Предлог изыскивается быстренько, Каким бы хлипким ни казался, И начинается мини-выставка Побед народного хозяйства.
Вот наши дети, наши розы, Ни тени злости и вражды. Читатель ждет уж рифмы «слезы». Ты тоже ждешь. Ну ладно, жди.
А тут у нас гараж, как видишь, — Мужнин джип, моя «рено»… Ты скажешь ей: отлично выглядишь. Она в ответ: немудрено.
И тон ее ласков и участлив, Как безмятежный окоем: – Надеюсь, ты еще будешь счастлив, Как я в отсутствии твоем.
Боюсь, в мое последнее лето, Подведя меня к рубежу, Мир скажет мне примерно это, И вот что я ему скажу:
– Да, я и впрямь тебе не годился И первым это уразумел. Я нарушал твое единство И ничего не давал взамен.

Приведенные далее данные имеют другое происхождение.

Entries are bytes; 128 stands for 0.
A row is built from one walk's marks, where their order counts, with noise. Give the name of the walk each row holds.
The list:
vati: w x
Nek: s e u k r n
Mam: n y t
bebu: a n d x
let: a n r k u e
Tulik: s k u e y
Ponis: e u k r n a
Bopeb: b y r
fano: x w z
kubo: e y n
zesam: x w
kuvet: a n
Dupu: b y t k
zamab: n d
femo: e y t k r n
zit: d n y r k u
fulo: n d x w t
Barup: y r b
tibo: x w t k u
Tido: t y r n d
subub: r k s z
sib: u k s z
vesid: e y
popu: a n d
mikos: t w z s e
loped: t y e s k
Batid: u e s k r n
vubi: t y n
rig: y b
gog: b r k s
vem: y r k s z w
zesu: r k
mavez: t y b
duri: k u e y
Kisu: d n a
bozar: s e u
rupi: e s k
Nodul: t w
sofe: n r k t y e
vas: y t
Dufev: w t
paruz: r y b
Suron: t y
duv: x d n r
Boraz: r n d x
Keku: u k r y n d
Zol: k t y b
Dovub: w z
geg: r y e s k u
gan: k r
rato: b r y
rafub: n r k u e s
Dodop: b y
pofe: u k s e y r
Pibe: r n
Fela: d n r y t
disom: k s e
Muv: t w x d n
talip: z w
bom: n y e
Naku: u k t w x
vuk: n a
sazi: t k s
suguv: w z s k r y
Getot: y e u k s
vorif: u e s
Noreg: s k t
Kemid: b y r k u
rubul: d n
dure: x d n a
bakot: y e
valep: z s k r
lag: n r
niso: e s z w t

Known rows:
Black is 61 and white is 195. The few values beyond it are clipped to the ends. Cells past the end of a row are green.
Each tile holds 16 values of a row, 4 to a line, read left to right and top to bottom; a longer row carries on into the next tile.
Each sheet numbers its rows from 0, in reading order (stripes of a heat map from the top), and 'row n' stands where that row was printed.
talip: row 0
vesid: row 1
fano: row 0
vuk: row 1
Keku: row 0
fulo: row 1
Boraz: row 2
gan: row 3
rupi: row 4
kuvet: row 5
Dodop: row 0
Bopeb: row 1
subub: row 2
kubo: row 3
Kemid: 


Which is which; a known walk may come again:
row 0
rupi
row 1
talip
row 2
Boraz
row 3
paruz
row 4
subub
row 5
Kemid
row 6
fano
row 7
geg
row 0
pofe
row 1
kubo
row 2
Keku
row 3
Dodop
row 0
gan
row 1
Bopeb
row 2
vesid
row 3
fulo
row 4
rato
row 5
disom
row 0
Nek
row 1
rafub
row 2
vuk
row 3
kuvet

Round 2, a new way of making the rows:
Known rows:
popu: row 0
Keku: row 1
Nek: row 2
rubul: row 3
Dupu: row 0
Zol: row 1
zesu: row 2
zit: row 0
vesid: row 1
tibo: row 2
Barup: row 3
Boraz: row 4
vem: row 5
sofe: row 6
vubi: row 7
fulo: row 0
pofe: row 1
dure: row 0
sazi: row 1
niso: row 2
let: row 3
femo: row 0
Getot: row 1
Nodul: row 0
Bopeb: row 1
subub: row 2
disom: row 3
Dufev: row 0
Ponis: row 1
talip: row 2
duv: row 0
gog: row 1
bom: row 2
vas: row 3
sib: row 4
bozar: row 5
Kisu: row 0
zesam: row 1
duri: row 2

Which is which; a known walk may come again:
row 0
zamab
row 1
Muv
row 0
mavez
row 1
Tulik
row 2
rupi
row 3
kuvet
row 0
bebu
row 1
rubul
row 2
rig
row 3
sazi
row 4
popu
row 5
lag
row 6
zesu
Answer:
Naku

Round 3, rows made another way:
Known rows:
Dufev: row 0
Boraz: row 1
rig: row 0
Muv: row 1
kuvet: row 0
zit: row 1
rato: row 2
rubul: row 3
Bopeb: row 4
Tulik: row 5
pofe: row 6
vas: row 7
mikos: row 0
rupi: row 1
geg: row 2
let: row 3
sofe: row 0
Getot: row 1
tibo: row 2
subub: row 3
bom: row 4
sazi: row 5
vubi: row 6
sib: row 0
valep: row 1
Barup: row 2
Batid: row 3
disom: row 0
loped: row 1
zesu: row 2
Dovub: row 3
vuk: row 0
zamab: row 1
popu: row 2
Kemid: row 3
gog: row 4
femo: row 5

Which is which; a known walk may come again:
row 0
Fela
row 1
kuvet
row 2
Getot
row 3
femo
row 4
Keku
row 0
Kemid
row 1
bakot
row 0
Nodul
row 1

Заметь, с объятий твоих настырных Я все же стряс пристойный стих, Не меньше сотни строк нестыдных, Простынных, стылых и простых.
А эти розы и акация, Свет рябой, прибой голубой — Вполне пристойная компенсация За то, что я уже не с тобой.

«Продираясь через эту черствую…»

Продираясь через эту черствую, Неподвижную весну, Кто-то спит во мне, пока я бодрствую, Бодрствует, пока я сплю.
Вот с улыбкой дерзкою и детскою Он сидит в своем углу И бездействует, пока я действую, И не умрет, когда умру.
Знать, живет во мне и умирание, Как в полене – головня. Все, что будет, чувствую заранее, Сам себе не говоря.
Знает замок про подвал с чудовищем — Иль сокровищем, бог весть, — Что-то в тишине ему готовящим, Но не видит, что там есть.